Second, No article information is available for old articles. The publishers simply scanned the hardcopies and re-wrote the article titles for the sake of web presence. This is the reason that a preview of the first page in PDF format is available on the publishers' websites. We had to parse the PDF files to extract the author names and affiliations.
Third, similar to names, the institutions are written in different forms, which should be matched. For instance, "LSE", "London School of Economics", and "London School of Economics and Political Science" are all the same institutions.
Fourth, although we are primarily interested in cities, we have to identify them to resolve ambiguity in common names. This is of utmost importance for university systems such as the University of California. We need the city to differentiate between University of California, Berkely and University of California, Los Angeles; though the latter is often written as UCLA.
Fifth, there is also ambiguity among geographical locations too. For example, California, Calif., and CA are synonymously used, but the latter may means Canada. In this case, we use the other components of the address to make the distinction. For example, it is not very likely to have two major cities in California and Canada with the same name. Any mention of the provinces of Canada can lead the distinction towards the latter.
Sixth, institutions (particularly European universities) can be written in different languages but with the same Latin alphabet (ASCII). For example, Technische Universität München and Technical University of Munich are the same institutions; and both versions have been equally used in the authors' affiliations.
Topics
Detecting the research topics of each article is based on Natural Language Processing system. Every sentence of the article's full text is parsed into the Subject-Verb-Object structure (a sentence may have several ones). The purpose is to catch subjects and objectives because the keywords are always a subject or an object in the sentence. Then, semantically synonymous keywords are grouped together. For example, lithium-ion battery, Li-ion battery, Li-ion cell, lithium rechargeable battery, lithium secondary cell, and so forth refer to the same topic. The tokens are, of course, normalised considering variants of the words such as American vs British spelling, singular vs plural, etc.

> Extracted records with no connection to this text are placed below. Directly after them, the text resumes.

[[-186.86 -148.79  138.14  -90.97    7.93  -16.75 -208.08]
 [-119.10   71.91   11.57   -4.42  -55.08  -98.88  -60.43]
 [-123.56  -52.69 -199.27    6.15 -187.50 -212.59  172.10]
 [ -79.29 -131.51 -114.41 -121.30  -34.95 -240.54   48.57]
 [ -30.95 -223.95  -33.09   40.74 -110.71 -258.41   62.71]
 [-154.78 -148.11  -68.07   -0.69 -236.34  -85.20  -46.34]] yields -154.78

[[ 0.05  0.10 -0.03  0.06  0.02  0.06  0.02 -0.08  0.16 -0.06 -0.03  0.05
  -0.01 -0.03]
 [ 0.14  0.02 -0.12 -0.10  0.12  0.13 -0.04  0.07  0.07 -0.11  0.01 -0.04
   0.04  0.14]
 [-0.06  0.16  0.31  0.28 -0.03 -0.09  0.23  0.00  0.06  0.27  0.14  0.09
  -0.01 -0.08]
 [ 0.08  0.08  0.23  0.18  0.11  0.01  0.15  0.18 -0.02  0.25  0.19  0.02
  -0.02  0.09]
 [ 0.02  0.19  0.26  0.28  0.03 -0.08  0.22 -0.01  0.09  0.23  0.15 -0.03
  -0.16 -0.08]
 [-0.05  0.14  0.05  0.12 -0.07 -0.02  0.10 -0.16  0.18 -0.01 -0.03  0.10
   0.03 -0.13]
 [ 0.02  0.16  0.27  0.26  0.04 -0.07  0.21  0.05  0.06  0.25  0.16  0.00
  -0.11 -0.04]
 [-0.03  0.02 -0.02 -0.04 -0.03  0.08  0.02 -0.04  0.08 -0.04 -0.03  0.18
   0.29  0.03]
 [-0.06  0.08  0.08  0.06 -0.06  0.01  0.11 -0.08  0.09  0.04  0.02  0.15
   0.23 -0.04]
 [ 0.14 -0.01 -0.12 -0.10  0.11  0.17 -0.07  0.07  0.07 -0.11 -0.01  0.04
   0.13  0.14]
 [ 0.11 -0.03  0.01 -0.05  0.13  0.12  0.00  0.22 -0.04  0.06  0.08  0.05
   0.13  0.21]
 [-0.02  0.12  0.09  0.15 -0.03  0.01  0.09 -0.09  0.14  0.05  0.01  0.11
   0.02 -0.09]] yields -0.02

[[  -4.69   89.26   87.50   73.76  231.70  159.29  -18.97  159.52   72.22
    77.55   16.35  154.05   37.67  149.81   81.85]
 [   2.83  105.43   99.59   42.29  231.24  121.65   -0.17  174.09   52.10
    37.79   45.65  155.52   55.92  116.87  109.15]
 [  48.55  174.20  128.41  126.77   23.40   22.58   43.89  160.81  113.82
   -31.22   69.08   74.46 -161.27  174.22   54.72]
 [  37.95  112.21  142.12  160.72  120.05   41.77   93.18  110.10  186.64
   -95.12  192.12   64.12   34.55  211.49   58.99]
 [  16.32  116.32   91.78   57.55  235.22  155.16   -3.72  174.99   41.34
    24.63   44.69  174.51   26.55  141.24   81.29]
 [  50.68  134.32  128.97  144.45  -16.03  -12.55   12.75  178.18  116.81
     9.67   30.25  115.02 -139.20  194.81   14.76]
 [ 213.85  161.12  139.31   47.34  159.55   35.89  -48.07  120.19   36.69
   165.44  186.64  254.27  137.55   60.20   -0.14]
 [  89.99   73.72   64.06   42.72   65.16  197.88   10.70  166.90   96.54
   120.35  152.80   28.97  307.20    0.34  125.84]
 [  77.19   77.20   70.50   54.72   50.28  199.49   16.78  180.06   94.69
   121.16  153.53   35.19  296.11   -2.73  100.87]
 [ 263.16  221.91  158.24   43.34  171.78   24.98  -28.42  177.23    8.79
   175.52  160.36  241.68  139.61   16.20  -35.99]] yields 263.16

[[  4.7  15.4   8.0  10.5  14.0  12.5   5.8  11.2   8.4]
 [ 10.4   8.8   5.8   5.2  -1.4   3.1  12.1   8.6   7.7]
 [  8.3  -3.8  10.0   7.6   7.8  -4.5   8.9  10.5   9.2]
 [  7.6  10.7   8.8  11.8  16.6   6.7   5.8   5.4   9.7]
 [  3.5   7.8   8.0   9.0   0.3  11.8   5.2  12.7   8.8]
 [  1.2  13.9   8.1   7.6   2.0 -24.9  11.6   6.3   7.8]
 [  5.7   4.6  12.0   8.9  -7.5  28.8   4.4  10.8   4.5]
 [  3.7   5.0   5.2   7.2  13.1  13.5  13.9   5.9   9.2]] yields 3.7

[[  31.76   77.69   74.49   65.73    1.66   62.67   77.60   32.98  143.23
    53.31]
 [ 234.64   44.57  214.40  259.75  -59.65 -180.78  301.79 -130.30   42.52
     3.18]
 [  25.78   86.75   79.32   68.47   92.97   27.67   82.53   27.61   57.78
    32.60]
 [  38.78   66.04   53.97   70.86   62.64   59.78   83.36   51.29   68.72
    63.99]
 [ -96.48  -23.80  145.15   56.90  -89.33   91.94   43.34   37.48   32.45
   107.09]
 [  42.03   77.22   69.06   63.05   26.53   85.33   65.14   52.94   60.19
    64.08]
 [ -15.74   80.53  103.85   79.06  -98.15    7.82  103.12  -47.57   38.51
     6.16]
 [ 118.08   62.31  123.22  142.90   -4.00  -40.01  148.28   -0.72   14.05
    29.21]
 [  68.06   34.60   58.34   61.11   79.79   48.96   46.15   58.27  -26.08
    94.95]
 [ 102.30   -4.38   -1.46   73.10   27.08   33.16   43.26   73.17   42.08
    75.81]
 [  41.53   58.46   33.00   76.14   99.85   15.14   66.04   71.07   37.31
    63.86]] yields 41.53
---
[[ 17 -48  68 -21 -18   1]
 [ -9   3   2   1   3   1]
 [ -4  10  -3  -3  12  11]] Out: 11

[[-24  63 -77  53  16 -59 -29]
 [  9  12 -47 -42  44  54 -20]
 [-47  72 -54  33  -7  25 -57]] Out: -57

[[-13  48  55  -2  86]
 [  4  53  36  15  33]
 [ 59   8  16 -54 -46]] Out: -46

[[-66  33 -58  61  42 -78 -44]
 [-50 -90  44 -32  37 -71 -63]
 [ -7   0   1   5  17  15  19]] Out: 19

[[ 13   2  87  41  21]
 [-60   1 -51  36 -38]
 [ 63 -30   7 -27   7]] Out: 7

[[ 17  16   2  22 -33  -5]
 [-32 -78  39 -28  70 -62]
 [-13  22 -36  -7   6  56]] Out: 56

However, mentioning a keyword does not guarantee the coverage of the corresponding topic, as a research article normally mentions various examples which are related to the topic under consideration, but they are not the subject of investigation. Therefore, keywords are weighted based on their frequency, their place of appearance in the text, and their role in the sentence. For the latter, the semantics of the verb and adverbs are also considered.
In the next stage, the topics of each article are matched with the topics of its references and the articles that cited the article in question. Through the networks of the works references-article-citations, the common topics are detected. Particular attention is given to the topics of the citing articles because this approach can represent another phenomenon: an article can influence research in other fields.
A keyword always appears within the framework of a subject or an object, but they are not always entirely the keyword. For instance, various adjectives may be used, which are not necessarily (or, at least, practically) part of the intended keyword. In best lithium-ion battery, the adjective best is not very useful for creating a new keyword.